Durante a faculdade, procurei aconselhamento e estudei bem-estar. Comecei a meditar e escrever um diário para desvendar meu passado do presente. No meu último ano de faculdade, finalmente contei à minha família que havia consultado um terapeuta. E isso ajudou.
Minha família ficou surpresa (para dizer o mínimo) quando descobriram que meus problemas de saúde mental eram “ruins o suficiente” para me levar a procurar ajuda. Foi difícil para meus pais, que fazem parte de uma geração focada na sobrevivência em vez do bem-estar, ouvir como a criação deles me impactou.

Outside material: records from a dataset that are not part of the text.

Below is a small trained network, with its code and all its weights. Each question gives an input and a target symbol and asks what happens when units are switched off, that is, made to give their printed mean instead of their output.

import numpy as np


def w(rows, s, z=0):
    codes = np.array(rows[::2]) - 128.0
    scale = np.full(codes.shape[1], s)
    scale[-1] = z or s
    return codes * scale


def norm(h):
    return h / np.sqrt((h * h).mean(-1, keepdims=True) + 1e-5)


def f(y):
    return np.maximum(y, 0)


def softmax(a):
    e = np.exp(a - a.max(-1, keepdims=True))
    return e / e.sum(-1, keepdims=True)


def log_softmax(a):
    a = a - a.max(-1, keepdims=True)
    return a - np.log(np.exp(a).sum(-1, keepdims=True))


def net(x, mask):
    ids = ['αβδεζξσψ'.index(c) for c in x.split()]
    T = len(ids)
    res = E[ids] + P[:T]
    r = norm(res)
    for j in range(3):
        rows = slice(3 * j, 3 * j + 3)
        q, k, v = (r @ M[0][rows].T for M in (Q, K, V))
        z = softmax(np.where(np.tri(T) > 0, q @ k.T / 3**0.5, -1e9)) @ v
        o = O[0][rows]
        res = res + np.where(mask[j], z, o[:, -1]) @ o[:, :-1]
    y = f(norm(res) @ A[0][:, :-1].T + A[0][:, -1])
    res = res + np.where(mask[3:11], y, B[0][:, -1]) @ B[0][:, :-1]
    return log_softmax(norm(res)[-1] @ U[:, :-1].T + U[:, -1])


Q, K, V, O, A, B = {}, {}, {}, {}, {}, {}
E = w([
[165,175,116,161,74,203,99,233,92],'α',
[212,80,114,149,69,129,96,91,159],'β',
[87,156,115,192,64,136,148,201,59],'δ',
[126,141,221,126,149,121,68,113,136],'ε',
[86,79,85,166,121,95,164,154,118],'ζ',
[216,199,81,146,93,59,228,135,151],'ξ',
[165,5,39,123,181,86,112,154,174],'σ',
[199,109,94,34,174,157,107,192,121],'ψ',
],0.022)
P = w([
[183,127,127,206,184,163,77,149,8],'0',
[134,127,114,200,163,99,79,186,57],'1',
[135,114,131,158,154,75,93,169,78],'2',
[131,107,146,130,152,71,116,168,83],'3',
[120,104,142,121,140,73,123,168,93],'4',
[114,106,141,114,125,72,120,169,110],'5',
[106,102,149,101,125,79,141,172,108],'6',
[100,104,141,101,113,82,140,173,121],'7',
[92,99,143,90,108,87,150,180,127],'8',
[85,96,141,93,93,93,159,184,138],'9',
[78,94,147,84,89,101,168,196,145],'10',
[70,90,158,97,80,109,171,197,158],'11',
[57,84,163,106,66,122,169,208,173],'12',
],0.012)
Q[0] = w([
[108,138,140,130,133,103,136,125,120],'H1',
[167,109,134,148,142,160,120,92,113],'H1',
[149,80,149,123,136,48,133,245,155],'H1',
[67,99,131,158,93,61,149,92,126],'H2',
[165,94,154,128,116,164,150,107,162],'H2',
[96,119,107,119,213,160,141,84,203],'H2',
[54,188,150,102,156,183,110,113,136],'H3',
[131,115,121,156,146,141,171,179,106],'H3',
[125,202,136,94,147,134,147,93,149],'H3',
],0.013)
K[0] = w([
[104,139,134,171,161,176,124,129,157],'H1',
[107,97,138,143,185,136,69,115,38],'H1',
[164,255,97,102,111,85,229,108,229],'H1',
[82,120,117,176,115,86,166,68,131],'H2',
[246,153,89,114,82,65,101,141,158],'H2',
[111,36,82,91,177,133,125,144,151],'H2',
[110,192,133,166,191,99,100,135,99],'H3',
[101,110,150,119,61,137,173,194,149],'H3',
[140,189,154,141,174,103,106,152,90],'H3',
],0.011)
V[0] = w([
[193,105,83,143,85,169,145,89,140],'H1',
[159,173,36,127,165,161,138,84,75],'H1',
[64,98,94,68,94,171,50,82,75],'H1',
[2,107,242,81,67,162,101,150,158],'H2',
[166,117,77,120,87,121,133,141,112],'H2',
[130,209,181,170,103,110,119,88,125],'H2',
[111,237,168,109,182,83,192,145,121],'H3',
[162,167,143,103,115,117,126,117,200],'H3',
[93,118,113,112,83,134,28,47,152],'H3',
],0.0097)
O[0] = w([
[143,118,113,95,111,103,76,132,145,122],'H1',
[139,122,146,162,218,159,125,127,154,100],'H1',
[131,163,132,141,99,11,118,134,58,3],'H1',
[160,79,117,75,184,106,81,73,103,111],'H2',
[161,176,110,174,83,138,140,111,106,152],'H2',
[147,87,103,135,172,136,156,148,150,92],'H2',
[120,125,94,69,89,87,100,151,181,7],'H3',
[132,142,113,139,91,135,192,173,102,41],'H3',
[82,144,117,89,185,125,148,125,109,76],'H3',
],0.012,0.0059)
A[0] = w([
[119,68,143,112,216,151,128,133,136,32],'N1',
[171,86,183,132,113,63,85,153,129,214],'N2',
[11,138,133,2,127,19,146,58,136,38],'N3',
[193,25,53,89,136,104,197,133,91,250],'N4',
[69,157,140,132,4,135,191,180,140,148],'N5',
[142,194,137,182,137,104,93,119,74,41],'N6',
[62,90,160,31,137,154,159,206,134,215],'N7',
[185,201,64,155,27,79,201,131,84,207],'N8',
],0.0093,0.0016)
B[0] = w([
[147,162,74,130,61,97,175,138,176,221],'N1',
[69,127,164,153,118,167,170,141,104,254],'N2',
[97,211,143,98,72,80,148,103,156,217],'N3',
[154,50,187,191,121,171,79,132,110,185],'N4',
[46,201,146,11,81,76,134,151,196,209],'N5',
[144,100,120,126,126,142,57,69,133,192],'N6',
[177,179,193,128,90,66,159,107,128,234],'N7',
[128,98,122,113,61,53,146,122,132,221],'N8',
],0.011,0.0068)
U = w([
[116,119,113,116,152,131,122,143,112,4],'α',
[81,156,137,123,163,232,253,174,57,84],'β',
[117,116,102,110,154,131,112,138,108,54],'δ',
[113,120,114,108,151,142,127,139,96,41],'ε',
[168,55,215,181,139,163,59,130,27,240],'ζ',
[113,112,107,90,157,153,118,132,90,96],'ξ',
[171,56,127,82,141,162,86,116,216,143],'σ',
[90,178,145,128,52,60,159,190,177,168],'ψ',
],0.0072,0.0023)

Each question gives the input, a string of symbols that net reads in full, and the target symbol t.
The units are the heads (3 rows each of Q, K, V and O) and the neurons (one row each of A and B). Each row of codes is followed by its name. A weight is (code - 128) times the scale printed after its matrix; where a second scale follows, it is the last column's (O, A, B and U).
mask holds one flag per unit, heads first, then neurons. A switched-off unit (its flag False) gives its mean, the last column of its rows in O or B, instead of its output. The means were averaged over made-up inputs and are rounded, as every weight is.
A unit's drop is (log p(t) with every unit on - log p(t) with that unit switched off) / (log p(t) with every unit on - log p(t) with every unit switched off).
The circuit of an input: a set's keep is (log p(t) with only the set's units on - log p(t) with every unit switched off) / (log p(t) with every unit on - log p(t) with every unit switched off). Starting from all 11 units, units are removed one at a time, each time the one whose removal leaves the highest keep (on an exact tie, the one counted first), for as long as the keep stays at least 0.8.
circuit, biggest first: the units of the circuit, biggest drop first
k most important neurons: the k neurons with the biggest drops, biggest first
heads that matter: for each layer, one digit per head in row order, 1 if its drop is at least 0.15 and else 0, layers parted by /
drop of u: that unit's drop, to one decimal
input ψ ψ ψ ψ ε ε ζ ζ ε ε ξ, target σ: heads that matter => 110
input ψ β σ ζ ψ ζ ε, target ζ: most important neuron => (N5)
input δ ε δ β ε β ζ δ ζ β ψ, target ζ: heads that matter => 001
input ζ ε α σ ψ ε ε ε σ, target ψ: heads that matter => 110
input α ζ α ε σ ε ξ β β α, target β: heads that matter => 101
input σ ζ ψ ζ ε σ σ, target ψ: heads that matter => 010
input β ψ ε ψ, target ψ: heads that matter => 010
input ψ ε ψ ψ ψ ε ε δ ζ, target ζ: circuit, biggest first => (H2; N4)
input α δ ε ε ψ ε β, target ζ: circuit, biggest first => (H3; N4)
input σ ε ψ ε ξ ψ ε ε ψ ζ δ ε ζ, target σ: circuit, biggest first => (H1; H2)
input ψ β ζ ζ δ, target ζ: heads that matter => 011
input σ ε ε ε ε ε ε ζ ψ ε β, target ζ: circuit, biggest first => (H2; N4; H3)
input ζ ε ε ζ δ β ξ, target β: heads that matter => 101
input ε ε ε ε ζ ψ ε β ξ ψ σ, target β: heads that matter => 111
input β δ ψ ε β ε σ, target ζ: heads that matter => 101
input ε ψ ζ ζ ψ δ ε ζ ε α, target ζ: heads that matter => 010
input ε σ ε β ψ ξ ζ β, target β: heads that matter => 111
input ξ ε β ε ζ ψ β δ ε ψ δ ζ, target σ: circuit, biggest first => (H1)
input ψ δ α α σ ζ ζ ε ζ ξ δ, target σ: heads that matter => 111
input ψ δ ζ σ, target ζ: heads that matter => 001
input ζ ε β ξ, target β: drop of H3 => 0.3
input ζ ψ ψ, target ψ: drop of N8 => 0.3
input ε ε ζ ε ε ε ζ ζ ζ ψ, target ζ: drop of H1 => 0.2
input β ξ ψ, target β: drop of N6 => 0.1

Eles reagiram primeiro com o ridículo, depois com medo ao perceber que suas próprias feridas eram profundas o suficiente para me machucar também.

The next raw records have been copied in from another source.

In the rows, 128 means zero.
Each row is followed by its class.
[128 127 119 146 129 150 157 147 125 127 150 121 123 147 138 124 135 106
 138 120 127 118 189 104 156 144 125 120  93 139 112 117  96 131 168 106
  96 108 128 142 115 134 136 140 121 127 126 142 123 116 107 130 147 124
 128 131 154 170 156 122  97 106 118 140 135 113 135 130 129 111 136 144
 135 149 161 118 141 142 126 141] : pm
[152 129 109 116  77 170 129 153 134 127 154 124 140 147 105 120 115 144
 126 106 127 132 134 139  90 117 150 137 131 126 141 142 118 152 129 127
  31 170 166  98 105  95  79 131 152 116 170 117 127  76 144 154 131 131
 105 100 125 118 161 166 123 159 119 127  96 129 156 101 145 130  88 100
 125  60 110 161 117 120 106 202] : Fr
[135 115 106 151 106 159 153 152 144 131 169 127 141 171 133 116 139 117
 147 127 136 127 126 116 130 151 141 109 108 144 119 132 100 135 160 115
  76 137 149 119  81 106 105 146 129 119 146 139 120  96 129 134 139 133
 122 131 145 131 182 140 122 104 108 137 117 118 157  99 140 111 123 149
 139  83 140 133 124 128 138 165] : pm
[143 129 135  77 146 144 155 143 125 131 150 139 140 136 137 141 165 128
 136 122 135 118 139 111 158 142 122 109  91 139 124 126 120 136 133 125
  94 120 131 156 125 138 129 160 136 144 105 113 115 100 123 125 119 128
 127 113 136 156 155 124 117 103 143 143 123 134 138 136 111 133 147 138
 118 142 140 120 162 134 145 112] : pm
[123 133 128 155 191 160 123 142 131 133 125 129 127 146 147 123 143 114
 139 140 129 112 136 135 141 160 149  86 100 146  87 130 115 118 157  92
  84  87 131 149 112 120 138 144 111 136 129 125 119 125  98 121 160 113
 132 136 164 134 136 132 119  96 140 138 129 123 139  92  97  99 142 165
 143 151 157 125 164 166  88 131] : pm
[130 140 114 134 142 162 118 166 128 137 112 133 114 125 130 127 132 156
 137 102 122 102 152 135 142 162 129 116  96 125 116 119 133 134 139  93
  98 121 112 104 111 139 126 113 122 133 118 129 117 127 113 129 169  98
 122 154 154 150 128 106 103 125 150 147  94 104 135 149 118  81  99 134
 150 136 133 143 149 137  75 173] : Ch
[145 130 128 121 123 168 138 152 141 133 142 135 133 141 121 127 124 139
 177 102 120 125 152 141 131 147 136 132  77 134 135 120 119 139 140  97
  78 137 138 129 138 127 128 134 131 135 141 123 114  97 100 115 146 114
 121 141 133 150 176 122 118 138 138 142  88 135 141 136 122 128 117 149
 118 117 133 156 131 141 129 163] : Ch
[116 133 176 110 213 159  98 114 131 123  86 113 145 118 127 135 111 179
 114 122 120 120 140 170  85 144 142 103 138 140 150 109 137 127 129  97
 126 141 126 148 131 111 138 119 125 140 116  86 124 144 103  92 130  98
 128 109 118 167  89 123 135 115 169 124 116 146 107 135 103 117 130 117
 131 167 125 140 133 145  94 153] : Fr
[185 110  85 150   7 152 152 246 131 150 196 158 118 163 130 134 128  96
 126  72 142 144 122  74 175 133 136 168  99 128  44 137 117 137 157 159
   4 161 155 107 108 119  54 203 158 115 191 148 124  29 161 138 126 149
 112 149 125 168 250 164 115 160  63 109 150 112 214 140 179 140  88 123
 127  44 129 158 103 126 116 122] : pm
[117 130 128 154 176 152  99 147 124 126 125 134 125 145 140 133 135 114
 136 142 126 119 122 137 127 167 143 103 116 140 101 132 132 120 140  90
 111  86 123 110 110 137 136 122 124 136 127 120 122 135 105 133 140 110
 110 137 160 130 141 126 109 104 143 143 113 110 140 127 111 111 141 141
 148 153 153 126 146 156  92 144] : pm
[125 129 140 127 153 156 123 134 137 119 142 118 133 138 132 131 139 136
 143 124 129 115 149 151 124 153 149  96  86 145 158 125 118 142 141  92
  76 116 145 146 104 108 140 131 112 132 125 104 126 118 103 116 136 106
 129 121 155 146 134 129 124 109 146 145  81 133 132 120 122 106 119 134
 138 142 145 139 131 134 102 171] : Ch
[126 123 133 146 157 152 152 156 113 134 133 121 131 140 151 160 141 127
 144 125 125 110 150 121 145 143 145 104  83 139 123 107 119 127 167  89
  85 106 132 144 122 140 133 151 115 140 129 124 123 116 104 126 152 119
 125 143 152 152 146 129 116 107 135 163 108 124 138 130 111 110 127 155
 124 148 149 128 189 145 109 142] : pm
[109 142 128 136 143 164  90 155 107 129 100 120 113 108 131 124 129 118
 119 131 135 124 144 153 114 138 145 131 150 127 118  92 145 114 135  88
 126 115 108  90 117 134 116  99 143 126 144 138 139 160 133  97 142  87
  90 145 153 117 108 121 113 137 151 102  99 117 116 139 125 109 124 131
 160 144 121 165 140 155  42 178] : Ch
[114 129 141 148 197 145 138 124 129 131 128 115 124 134 128 132 149 122
 136 131 113 109 138 131 127 161 135  90  93 153 101 124 121 118 142  88
  99  91 124 161 129 129 136 160 113 139 122 107 115 130  89 115 134 109
 131 117 154 168 128 117 125 106 145 129 133 125 137 134 101 110 139 144
 126 172 159 126 146 178 109 116] : pm
[126 133 125 157 124 171  82 164  97 134 110 132 100 106 120 127 130 123
 130 128 121 130 136 147 118 164 127 143 131 129 104 118 147 127 100  85
 115 102 104 101 109 138 126  94 156 132 134 129 134 145 123 115 142  81
 111 134 147 146 145 109 122 156 148 138 116  97 127 152 120 118 114 134
 158 137 132 151 147 169  55 189] : Ch
[141 132 102 151  97 150 167 182 133 126 189 145 130 157 120 148 125 101
 155 108 121 122 154  93 168 151 127 149  76 130  97 127 119 133 155 115
  70 114 120 123 114 158 115 162 137 141 136 138 115 103 110 106 144 125
 120 156 142 174 178 122 105 132 144 140 110  97 161 144 127 130 121 144
 129 110 152 156 136 156 106 153] : Ch
[122 145 157 159 157 144 125 155 127 158 137 138 111 141 154 140 130 103
 133 139 132 126 140 108 167 152 122 105 101 134  82 120 143 124 146 115
 115  87 108 128 108 136 152 152 138 157 131 129 129 123  75 116 142 105
 125 162 156 166 134  94 105 117 135 139 158 106 140 157 123 115 139 152
 141 139 138 127 153 155  95 122] : pm
[125 136 123 149 151 150 112 142 141 131 113 123 118 149 144 113 140 116
 149 115 120 117 122 109 147 154 136 118 123 138  85 131 153 130 147 104
  94 106 130 132 111 131 122 155 119 135 143 132 122 117 115 118 139 122
 126 143 169 134 165 125 113  99 134 156 140 110 145  98 132  92 129 160
 147 131 159 124 143 145  98 114] : pm
[131 128 137 127 134 125 153 128 121 129 126 137 133 120 139 127 130 126
 144 137 127 118 136 122 140 142 126 119  98 121 131 132 127 131 130 113
 116 121 130 137 129 140 137 141 113 140 119 121 117 125 116 131 135 120
 125 139 148 148 132 122 123 156 120 141 123 124 129 136 120 128 139 127
 120 138 138 117 122 113 136 127] : pm
[152 120 123 133  89 118 175 170 145 135 170 140 128 140 145  96 124  81
 150 130 129 115 146  96 198 143 107 149  60 122 118 130  93 128 144 100
 122 128 102 162 126 163 150 156 116 138 116 147 112 131  97 138 135 130
 138 164 142 165 165  90 104 108 125 159 119  98 157 149 132 111 128 149
 128 140 159 120 134  99 143 119] : pm
[116 134 120 140 137 143 144 148 133 131 155 125 126 147 145 131 137 119
 147 133 135 111 136  96 151 145 121 110  90 138 101 123 117 117 151 109
  83 106 125 128 115 131 140 149 124 133 122 133 125 109  98 126 144 120
 124 151 145 149 161 115 100  95 127 140 110 113 152 136 113 108 134 158
 133 146 151 130 142 144 121 134] : pm
[100 123 130 174 195 139 121 149 117 142 127 135 107 128 177 139 137 100
 152 140 116 114 125 102 165 158 126  93 104 149  65 124 129 114 157  92
 112  69 115 138 107 138 140 150 114 144 138 139 127 132  99 112 139 104
  96 141 170 156 142 109  99  79 115 141 182 103 152 113 114  92 150 164
 155 182 169 109 162 168  78  82] : pm
[135 137 134 139 140 142 140 184 134 134 136 139 124 128 145 141 129 129
 129 110 119 126 135 126 151 146 141 127 103 132  95 124 133 131 146 121
  90  95 117 144 123 135 121 168 129 125 150 109 112 104  99 103 125 112
 134 143 136 161 144 115 111 111 137 130 132 140 144 141 116 130 128 121
 117 155 139 122 124 146 110 109] : pm
[157 126 102 141  85 185 156 159 139 132 173 145 132 163 132 130 127 125
 138 109 132 124 130 121 144 142 135 136 105 155  94 143 121 138 146 133
  46 142 155 111 104 107  95 153 139 121 168 139 119  71 130 143 128 134
 119 135 133 140 205 161 116 141 110 123 118 121 174 115 146 137  98 138
 124  67 136 144 124 137 116 146] : pm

Demorou muito tempo e esforço para meus pais abandonarem a mentalidade com a qual cresceram.
Anos de jornada, minha mãe agora dirige uma organização sem fins lucrativos ensinando milhares de pais falantes de mandarim sobre comunicação consciente e atenção plena.

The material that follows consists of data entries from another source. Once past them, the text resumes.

Here is a tiny trained network, its code and every weight. The questions are about switching its units off for an input and a target symbol, where a switched-off unit gives its printed mean instead of its output.

import numpy as np


def w(rows, s, z=0):
    codes = np.array(rows[::2]) - 128.0
    scale = np.full(codes.shape[1], s)
    scale[-1] = z or s
    return codes * scale


def f(y):
    return y / 2 * (1 + np.tanh(0.7978845608 * (y + 0.044715 * y**3)))


def softmax(a):
    e = np.exp(a - a.max(-1, keepdims=True))
    return e / e.sum(-1, keepdims=True)


def log_softmax(a):
    a = a - a.max(-1, keepdims=True)
    return a - np.log(np.exp(a).sum(-1, keepdims=True))


def net(x, mask):
    ids = ['γδημπτ'.index(c) for c in x.split()]
    T = len(ids)
    res = E[ids] + P[:T]
    q, k, v = (res @ M[0].T for M in (Q, K, V))
    z = softmax(np.where(np.tri(T) > 0, q @ k.T / 2**0.5, -1e9)) @ v
    res = res + np.where(mask[0], z, O[0][:, -1]) @ O[0][:, :-1]
    y = f(res @ A[0][:, :-1].T + A[0][:, -1])
    res = res + np.where(mask[1:17], y, B[0][:, -1]) @ B[0][:, :-1]
    return log_softmax(res[-1] @ U[:, :-1].T + U[:, -1])


Q, K, V, O, A, B = {}, {}, {}, {}, {}, {}
E = w([
[33,155,126,92],'γ',
[71,170,135,104],'δ',
[129,179,129,137],'η',
[28,19,133,2],'μ',
[34,98,36,67],'π',
[123,159,221,13],'τ',
],0.013)
P = w([
[109,83,106,116],'0',
[90,97,189,212],'1',
[164,115,34,84],'2',
[94,32,255,134],'3',
[91,158,10,73],'4',
[227,106,173,218],'5',
[138,98,100,29],'6',
[147,62,196,173],'7',
[177,222,6,200],'8',
[212,73,135,218],'9',
[226,66,23,79],'10',
],0.0079)
Q[0] = w([
[26,119,134,167],'H1',
[254,173,54,221],'H1',
],0.0063)
K[0] = w([
[184,72,253,65],'H1',
[68,165,64,111],'H1',
],0.0049)
V[0] = w([
[38,92,194,212],'H1',
[95,50,1,204],'H1',
],0.0058)
O[0] = w([
[130,177,150,246,162],'H1',
[13,88,150,81,4],'H1',
],0.012,0.0031)
A[0] = w([
[137,152,112,97,64],'N1',
[129,150,100,60,117],'N2',
[164,148,119,148,108],'N3',
[110,144,181,238,214],'N4',
[100,74,154,182,13],'N5',
[93,147,167,179,155],'N6',
[64,69,82,107,222],'N7',
[217,225,150,109,160],'N8',
[100,75,125,86,69],'N9',
[135,137,166,97,181],'N10',
[126,127,112,93,53],'N11',
[185,116,63,63,87],'N12',
[146,172,93,137,121],'N13',
[104,2,122,115,4],'N14',
[117,123,129,10,93],'N15',
[172,132,147,191,176],'N16',
],0.012,0.0044)
B[0] = w([
[145,205,62,207,131],'N1',
[70,196,91,211,189],'N2',
[105,173,132,150,132],'N3',
[165,123,162,26,179],'N4',
[155,195,84,213,121],'N5',
[126,88,161,120,146],'N6',
[104,73,187,47,255],'N7',
[157,101,71,145,255],'N8',
[122,176,125,172,161],'N9',
[202,62,87,141,182],'N10',
[19,175,124,109,129],'N11',
[114,253,176,173,199],'N12',
[97,205,126,151,146],'N13',
[114,124,151,188,172],'N14',
[106,227,22,221,227],'N15',
[86,85,245,140,155],'N16',
],0.0068,0.0063)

Recentemente, em um workshop que minha mãe estava organizando, ouvi meu pai dizer a um pai participante: “Eu não acreditava em terapia até que Grace me disse que é como ir ao dentista para uma cárie, o que faz muito sentido para mim agora . Assistir minha família aprender me ajudou a ver que eu também tenho que crescer. ”
Advogar para que os pais entendam a saúde mental, tanto deles quanto dos filhos, parece mais relevante do que nunca.
Ultimamente, tenho ouvido de muitos pais que se preocupam com o impacto dessa temporada de pandemia de incertezas no ano escolar e nas inscrições para a faculdade de seus filhos. Essas são questões importantes, é claro.
Ainda assim, enquanto vejo meu irmão se inscrever para a faculdade neste outono, não posso deixar de imaginar quantos alunos estão deitados perto de suas janelas, orando para a lua. E eu gostaria que, se os pais percebessem o quanto suas preocupações e velhas feridas pesam sobre os filhos, eles parassem e cuidassem primeiro de suas ansiedades.
Grace Chiang é o fundador de Estimar, um empreendimento social que visa ajudar os pais a construir relacionamentos saudáveis com seus filhos adolescentes.